DEPARTMENT OF STATE REVENUE
04-20170124.LOF

Letter of Findings: 04-20170124
Use Tax
For the Years 2014 and 2015


NOTICE: IC § 6-8.1-3-3.5 and IC § 4-22-7-7 require the publication of this document in the Indiana Register. This document provides the general public with information about the Department's official position concerning a specific set of facts and issues. This document is effective on its date of publication and remains in effect until the date it is superseded or deleted by the publication of another document in the Indiana Register. The "Holding" section of this document is provided for the convenience of the reader and is not part of the analysis contained in this Letter of Findings.

HOLDING

The Department disagreed with Indiana Company that it was not required to self-assess use tax on the purchase of trucks subsequently resold to its customer; the Department did not agree that the trucks were "incorporated" into other tangible personal property or that the sales were exempt under the "temporary storage" use tax exemption.
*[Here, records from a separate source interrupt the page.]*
These are the activations of a small network on made-up records, seen along a few directions, one row for each record.
Each row is followed by the record's values for the fields DALO, DUNI, BEGU, KUN, GEMI, PUSAZ, PAZE.
A field that a record lacks is left out.
The largest differences between rows may come from other fields.
In the rows, zero is written as 500.
Strong random noise was added to every row along 22 fixed directions; ignore it. To show where, here is one row again and again, with new noise each time:
[260 465 518 433 556 558 452 529 316 511 533 867 430 429 508 355 343 543 658 481 328 517 404 419 330 538 495 485 511 509 638 690 437 404 663 634 583 619 363 395 489 485 293 390 548 472]
[644 564 407 544 609 617 698 504 411 407 605 518 424 415 619 579 331 570 517 473 458 468 375 496 665 775 378 608 478 453 409 552 430 429 459 474 546 650 630 521 409 432 517 411 337 279]
[409 409 611 334 427 394 516 545 581 436 320 447 467 421 421 411 567 599 270 537 713 292 660 651 229 625 540 593 339 473 637 282 514 648 451 567 407 417 422 601 674 713 532 434 562 692]
[511 374 569 582 486 538 541 456 596 433 599 693 495 540 375 247 438 608 580 518 426 666 473 671 451 302 577 515 412 743 560 458 344 484 706 798 731 714 433 499 696 538 502 503 602 417]
[529 548 438 473 469 563 450 576 529 687 541 550 313 485 713 450 286 345 711 506 443 640 569 519 655 442 424 491 383 679 555 376 431 450 466 504 675 691 176 628 538 575 560 483 433 367]
[511 492 567 554 458 586 513 667 310 398 511 499 505 596 484 576 586 443 273 517 519 458 671 417 257 489 608 416 479 504 623 318 648 592 729 618 544 586 507 667 589 472 490 377 504 663]
[422 628 411 557 670 666 624 479 648 638 617 593 507 591 397 570 418 535 543 340 505 483 461 472 493 569 519 588 806 428 437 511 706 401 620 644 380 558 623 642 497 593 552 295 331 493]
[426 531 524 370 624 560 451 553 516 499 393 446 390 300 473 494 657 804 601 350 281 524 469 405 519 669 478 532 371 505 588 564 567 286 585 359 384 582 292 330 315 400 495 244 664 539]
[432 532 265 418 578 627 466 518 670 409 266 434 424 435 515 360 187 460 616 656 591 334 551 617 626 333 327 376 403 640 660 451 351 546 482 557 505 558 596 381 558 588 363 470 488 407]
[458 550 664 535 381 494 528 450 374 453 378 367 505 348 536 520 550 518 439 376 487 442 650 448 596 763 570 433 529 650 560 334 673 493 516 375 469 529 497 619 556 450 485 381 507 562]
[567 471 462 546 681 481 484 333 628 604 380 537 552 474 439 441 431 468 603 517 518 514 419 630 537 583 440 615 426 498 349 434 368 464 476 552 490 427 461 362 548 474 502 538 627 304]
[506 544 399 515 374 578 717 553 405 258 624 287 810 733 512 640 294 443 457 474 618 446 623 514 830 388 543 587 308 601 423 314 758 543 577 679 282 511 595 479 441 347 489 294 385 637]
[453 425 730 682 510 498 453 339 317 547 634 662 548 560 585 400 529 465 720 504 356 534 436 517 484 662 530 614 375 485 378 607 530 251 710 589 554 476 507 561 472 515 594 616 522 477]
[548 519 360 574 347 477 602 506 487 537 378 523 477 438 493 542 440 519 498 508 586 573 470 494 716 484 455 575 580 479 578 457 466 789 229 534 646 558 315 536 585 528 327 498 576 490]
[332 458 659 431 353 493 404 460 372 490 536 554 480 538 480 464 639 531 531 442 387 483 554 381 253 524 661 404 519 450 589 640 514 433 716 367 479 483 530 516 505 485 557 417 425 621]
[689 525 473 644 579 476 483 399 563 488 471 454 597 657 616 653 499 484 421 475 409 680 428 437 662 506 463 538 600 424 367 481 412 489 403 366 461 621 606 425 524 434 705 534 469 380]
[462 608 508 496 541 408 531 464 615 369 460 350 634 536 535 550 512 460 271 629 558 404 547 434 582 397 538 465 461 438 565 444 553 617 418 616 412 406 665 559 573 398 412 579 477 649]
[488 355 417 547 430 596 614 597 282 271 462 536 491 724 662 589 454 698 402 533 572 564 520 297 520 658 275 765 439 293 419 415 325 496 270 453 416 486 394 453 376 569 508 359 449 700]
[637 543 758 696 344 553 563 559 503 417 556 453 413 477 623 537 535 546 575 531 488 665 359 557 640 563 552 607 556 660 508 581 655 553 430 423 673 723 449 651 604 619 622 569 591 389]
[558 435 246 440 495 461 557 388 564 507 679 423 538 703 663 509 290 386 497 594 534 539 605 524 646 575 320 715 384 508 311 296 369 343 381 625 538 285 544 550 441 485 497 597 372 446]
[666 292 595 538 364 434 446 448 269 456 453 556 555 476 435 546 571 565 504 401 524 518 417 548 441 767 464 599 563 390 421 557 445 527 472 341 502 388 505 382 435 526 532 520 611 448]
[619 256 571 506 555 579 450 444 517 494 469 449 424 488 392 404 668 692 509 386 554 554 502 412 531 464 439 401 539 637 413 365 476 457 522 512 525 440 586 651 601 594 525 424 484 538]
[531 483 632 347 677 438 443 603 647 474 483 465 574 563 520 584 506 478 361 524 668 445 386 375 477 396 448 534 503 309 401 598 410 556 325 450 231 356 523 466 451 511 570 532 420 616]
[415 581 436 622 474 478 312 420 588 570 385 500 615 646 548 503 384 338 604 536 428 473 610 533 597 441 431 488 658 387 581 569 474 364 564 463 390 423 569 385 390 562 583 646 529 616]

[506 421 640 755 443 551 502 271 465 414 509 538 605 737 451 379 469 654 607 490 521 730 408 499 475 542 467 645 630 432 472 276 364 554 429 644 538 369 336 479 556 485 456 400 543 582] | (DALO geba; KUN far; GEMI gitu; PUSAZ rarav; PAZE lefik)
[708 640 376 722 704 679 297 370 562 582 438 224 468 640 533 617 538 374 627 536 355 573 526 476 483 487 453 302 634 474 482 299 623 358 717 366 505 414 663 472 420 368 600 460 535 338] | (DALO geba; KUN far; GEMI gitu; PUSAZ rarav; PAZE kapa)
[705 398 430 308 761 421 435 879 490 455 469 670 349 235 509 562 543 551 129 497 430 520 467 508 378 500 392 430 495 662 606 484 561 517 469 609 628 746 452 479 556 533 394 569 784 385] | (DALO geba; KUN far; GEMI keduk; PUSAZ rarav; PAZE kapa)
[552 400 788 663 338 396 345 470 351 597 202 551 491 437 486 454 604 411 539 507 710 454 502 565 391 568 503 453 497 301 590 463 374 795 341 326 478 455 280 551 622 701 598 619 583 615] | (DALO geba; KUN far; GEMI gitu; PUSAZ ziv; PAZE lefik)
[519 711 623 573 537 690 659 822 616 328 676 483 346 427 533 446 401 483 493 602 575 553 456 440 597 374 461 534 561 581 585 650 369 513 475 605 640 646 390 605 359 418 396 551 445 549] | (DALO geba; KUN far; GEMI gitu; PUSAZ ziv; PAZE kapa)
[558 545 552 445 647 585 669 356 631 371 574 394 398 581 514 558 582 639 288 541 532 597 364 390 209 683 568 556 612 512 280 384 341 548 396 353 561 470 716 550 676 383 553 337 323 252] | (DALO tiz; DUNI fose; BEGU kubab; KUN far; GEMI gitu; PUSAZ rarav; PAZE lefik)
[485 442 282 423 571 412 373 566 555 630 503 572 471 535 558 498 482 246 366 613 463 411 734 484 436 441 388 465 535 513 439 486 374 322 540 559 579 344 625 521 458 516 483 812 537 538] | (DALO tiz; DUNI nuzez; BEGU kubab; KUN far; GEMI gitu; PUSAZ rarav; PAZE lefik)
[566 473 527 559 417 533 725 447 714 547 547 360 394 306 242 343 737 614 575 480 661 418 596 607 588 557 531 643 377 476 336 568 182 476 490 512 624 335 488 602 419 446 533 652 475 542] | (DALO geba; KUN duk; GEMI keduk; PUSAZ rarav; PAZE lefik)
[337 493 539 428 499 405 467 483 365 424 249 667 548 299 488 424 436 624 349 374 393 450 604 389 546 603 496 319 605 533 725 475 348 544 423 446 428 650 443 358 533 413 371 383 520 635] | (DALO tiz; DUNI fose; BEGU doro; KUN duk; GEMI keduk; PUSAZ rarav)
[476 520 779 656 491 583 410 486 426 394 560 490 573 561 434 375 416 471 567 475 612 466 485 474 491 460 492 354 694 480 605 429 525 505 581 640 424 351 535 628 458 517 425 497 391 698] | (DALO tiz; DUNI fose; BEGU kubab; KUN far; GEMI keduk; PUSAZ rarav; PAZE lefik)
[405 541 503 511 395 392 379 394 553 596 462 597 544 610 655 502 293 323 631 562 480 609 435 570 536 504 472 580 636 530 490 579 487 505 336 403 533 480 415 403 554 629 523 640 532 382] | (DALO tiz; DUNI fose; BEGU doro; KUN far; GEMI keduk; PUSAZ ziv; PAZE kapa)
[415 611 753 561 356 312 566 516 350 525 732 740 572 447 583 468 423 386 467 469 411 614 471 479 476 657 620 660 546 364 565 632 384 514 456 616 588 517 233 535 434 350 452 635 496 592] | (DALO geba; KUN duk; GEMI keduk; PUSAZ rarav; PAZE lefik)
[567 628 461 541 536 630 555 631 450 497 606 400 525 572 457 657 500 461 579 509 488 495 438 588 400 612 541 684 433 406 466 490 772 467 666 533 451 460 373 427 330 423 494 360 632 434] | (DALO geba; KUN far; GEMI gitu; PUSAZ rarav; PAZE lefik)
[399 677 465 689 423 543 667 590 539 443 341 554 592 479 472 661 463 437 402 450 554 434 525 552 697 660 506 670 821 511 418 729 667 522 374 365 439 667 657 430 439 620 540 606 596 498] | (DALO tiz; DUNI fose; BEGU kubab; KUN far; GEMI gitu; PUSAZ rarav; PAZE kapa)
[518 444 422 407 568 500 578 490 465 561 688 630 606 486 318 420 329 552 505 197 500 422 643 666 502 711 474 562 556 449 451 364 416 274 720 649 323 467 484 442 302 464 607 314 310 546] | (DALO geba; KUN duk; GEMI gitu; PUSAZ rarav; PAZE lefik)
[579 428 287 401 380 368 467 382 461 571 501 414 609 654 644 709 400 452 578 544 553 584 301 530 690 441 452 626 451 468 374 500 783 683 195 384 434 406 500 415 575 600 465 484 542 322] | (DALO geba; KUN duk; GEMI gitu; PUSAZ rarav; PAZE kapa)
[424 466 698 450 468 627 545 572 359 406 669 567 493 453 474 399 378 590 655 287 481 581 477 342 623 547 490 439 589 664 476 538 480 329 584 484 407 544 404 511 361 398 448 281 351 572] | (DALO geba; KUN duk; GEMI keduk; PUSAZ rarav; PAZE kapa)
[406 579 359 499 612 588 467 482 714 625 346 455 377 566 506 606 700 506 637 651 406 650 349 355 362 315 533 597 458 457 333 722 472 505 438 272 545 528 440 305 547 461 512 512 716 303] | (DALO geba; KUN duk; GEMI keduk; PUSAZ rarav; PAZE lefik)
[416 502 360 400 533 416 514 329 645 490 544 472 699 757 641 531 232 458 480 378 493 561 592 514 694 459 427 559 510 490 355 372 413 360 405 415 200 569 635 384 503 547 763 381 220 500] | (DALO geba; KUN far; GEMI gitu; PUSAZ ziv; PAZE kapa)
[361 535 497 378 577 388 275 365 515 605 218 470 524 432 558 440 406 278 517 613 499 445 553 517 333 454 534 309 410 620 567 324 486 594 466 400 483 381 409 345 665 423 344 517 649 380] | (DALO tiz; DUNI fose; BEGU kubab; KUN far; GEMI gitu; PUSAZ ziv; PAZE kapa)
[324 686 207 382 710 536 436 505 695 845 238 529 243 367 577 550 658 523 613 529 280 523 587 371 426 408 513 451 310 388 591 530 401 478 483 335 539 705 180 426 513 463 555 379 571 418] | (DALO geba; KUN far; GEMI gitu; PUSAZ rarav; PAZE lefik)
[611 510 410 651 460 529 687 427 488 488 473 439 516 475 548 597 553 698 535 437 475 558 440 530 787 671 424 722 448 438 422 450 618 517 340 511 494 632 474 546 498 553 586 421 557 474] | (DALO geba; KUN duk; GEMI keduk; PUSAZ rarav; PAZE lefik)
[401 634 352 587 535 625 353 627 739 587 478 543 405 532 411 341 391 398 671 611 384 558 652 607 496 265 433 461 644 603 716 533 371 322 691 684 663 474 323 405 342 494 387 646 681 592] | (DALO tiz; DUNI fose; BEGU kubab; KUN far; GEMI gitu; PUSAZ rarav; PAZE lefik)
[538 403 522 488 607 559 375 634 192 598 503 624 436 512 686 588 461 377 609 568 445 399 450 444 441 595 406 502 304 466 488 507 712 388 609 558 506 493 400 575 430 585 478 524 553 474] | (DALO tiz; DUNI fose; BEGU kubab; KUN duk; GEMI gitu; PUSAZ rarav; PAZE lefik)
[655 545 369 296 479 317 502 559 604 530 611 363 467 433 544 639 494 536 158 362 444 537 667 573 431 853 441 640 654 459 542 248 524 389 369 408 459 387 455 500 375 438 580 467 499 504] | (DALO geba; KUN duk; GEMI gitu; PUSAZ rarav; PAZE lefik)
[593 501 604 748 512 607 531 433 242 417 445 485 391 532 573 532 690 543 381 541 376 638 526 420 293 681 596 431 467 623 482 252 573 574 627 472 787 648 469 653 673 411 467 410 586 374] | (DALO tiz; DUNI fose; BEGU kubab; KUN far; GEMI gitu; PUSAZ rarav; PAZE kapa)
[542 438 521 565 502 532 476 286 630 492 704 518 545 620 456 392 441 571 733 460 412 695 316 484 611 393 489 508 655 559 346 645 346 336 522 477 534 422 650 407 471 442 531 549 414 351] | (DALO geba; KUN far; GEMI keduk; PUSAZ ziv; PAZE kapa)

Here are new rows. What are their fields?
[478 531 396 613 573 295 536 192 448 693 350 616 671 536 622 667 497 383 434 505 523 309 395 572 589 638 517 565 475 189 393 594 709 657 362 477 338 578 813 602 721 716 687 618 357 395] | (DALO geba; KUN duk; GEMI keduk; PUSAZ rarav; PAZE kapa)
[451 543 461 404 513 295 387 492 595 643 531 542 468 583 697 650 564 495 258 503 413 480 556 538 311 674 488 654 615 342 580 438 773 421 387 454 403 516 554 645 577 775 711 583 506 583] | (DALO geba; KUN duk; GEMI gitu; PUSAZ rarav; PAZE kapa)
[535 651 376 609 621 504 557 466 566 486 446 380 660 537 551 620 518 418 546 611 407 518 440 475 803 253 554 459 297 555 427 546 664 532 518 587 464 604 575 387 506 293 466 568 606 421] | (DALO tiz; DUNI fose; BEGU kubab; KUN duk; GEMI gitu; PUSAZ rarav; PAZE lefik)
[432 557 551 611 402 603 560 592 593 481 439 646 576 511 357 400 274 479 682 402 603 441 514 740 607 414 515 532 657 541 597 653 444 512 609 541 406 721 486 373 465 671 640 467 476 527] | (DALO geba; KUN far; GEMI gitu; PUSAZ ziv; PAZE lefik)
[647 548 315 399 414 413 436 455 606 604 379 333 449 295 324 494 503 594 464 307 507 452 618 684 541 630 483 387 609 404 726 329 417 621 459 364 474 450 386 414 395 469 497 371 503 494] | (DALO geba; KUN far; GEMI gitu; PUSAZ ziv; PAZE kapa)
[519 474 567 518 445 458 536 340 541 484 434 360 727 510 266 484 579 588 572 414 646 456 394 531 630 316 635 397 488 447 489 482 593 742 480 551 323 344 548 432 562 402 421 376 489 593] | (DALO geba; KUN far; GEMI keduk; PUSAZ ziv; PAZE kapa)
[438 424 361 412 339 514 430 557 402 506 320 424 497 475 526 601 495 374 674 621 547 433 449 542 496 513 446 615 392 605 402 668 728 527 444 298 504 389 491 296 478 588 370 568 803 351] | (DALO geba; KUN far; GEMI keduk; PUSAZ rarav; PAZE kapa)
[478 388 401 534 651 459 467 451 556 558 533 692 550 581 431 485 621 606 459 440 371 546 447 474 452 408 479 528 568 411 412 660 467 366 585 571 466 583 662 441 503 579 595 570 534 512] | (DALO geba; KUN far; GEMI gitu; PUSAZ ziv; PAZE kapa)
[476 491 642 347 556 571 423 677 585 474 481 545 410 546 596 492 395 570 561 435 507 640 419 434 457 346 494 446 481 575 569 516 435 509 456 368 373 719 271 425 516 575 654 302 441 493] | (DALO geba; KUN far; GEMI gitu; PUSAZ ziv; PAZE lefik)
[350 469 400 377 573 616 458 561 484 517 305 378 486 470 390 587 694 513 560 554 551 463 438 284 426 329 539 434 434 617 400 566 789 595 503 416 422 364 495 403 556 433 228 351 742 478] | (DALO geba; KUN far; GEMI keduk; PUSAZ ziv; PAZE kapa)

The Department found no evidence that, in a previous audit, it had previously determined that purchase of trucks was exempt from tax.

ISSUES

I. Use Tax - Incorporation Exemption.

Authority: IC § 6-2.5-2-1(a); IC § 6-2.5-2-1(b); IC § 6-2.5-3-2(a); IC § 6-2.5-5-6; IC § 6-8.1-5-1(c); Dept. of State Revenue v. Caterpillar, Inc., 15 N.E.3d 579 (Ind. 2014); Indiana Dep't of State Revenue v. Rent-A-Center East, Inc., 963 N.E.2d 463 (Ind. 2012); Conklin v. Town of Cambridge City, 58 Ind. 130 (1877); Wendt LLP v. Indiana Dep't of state Revenue, 977 N.E.2d 480 (Ind. Tax Ct. 2012); Scopelite v. Indiana Dep't of Local Gov't Fin., 939 N.E.2d 1138 (Ind. Tax Ct. 2010); Lafayette Square Amoco, Inc. v. Indiana Dep't of State Revenue, 867 N.E.2d 289 (Ind. Tax Ct. 2007); Rhoade v. Indiana Dep't of State Revenue, 774 N.E.2d 1044 (Ind. Tax Ct. 2002); Indiana Dept. of State Rev. v. Kimball Int'l Inc., 520 N.E.2d 454, 456 (Ind. Ct. App. 1988); Indiana Dep't of State Revenue, Sales Tax Division v. RCA Corp., 310 N.E.2d 96 (Ind. Ct. App. 1974); 45 IAC 2.2-5-14.

Taxpayer argues it was not required to self-assess use tax on the purchase of trucks on the ground that the trucks were incorporated into tangible personal property intended for resale.

II. Use Tax - Temporary Storage Exemption.

Authority: IC § 6-2.5-3-2(e).

Taxpayer states it was not required to pay sales tax or use tax on the purchase and then sale of trucks on the ground that the trucks were intended for use solely outside Indiana.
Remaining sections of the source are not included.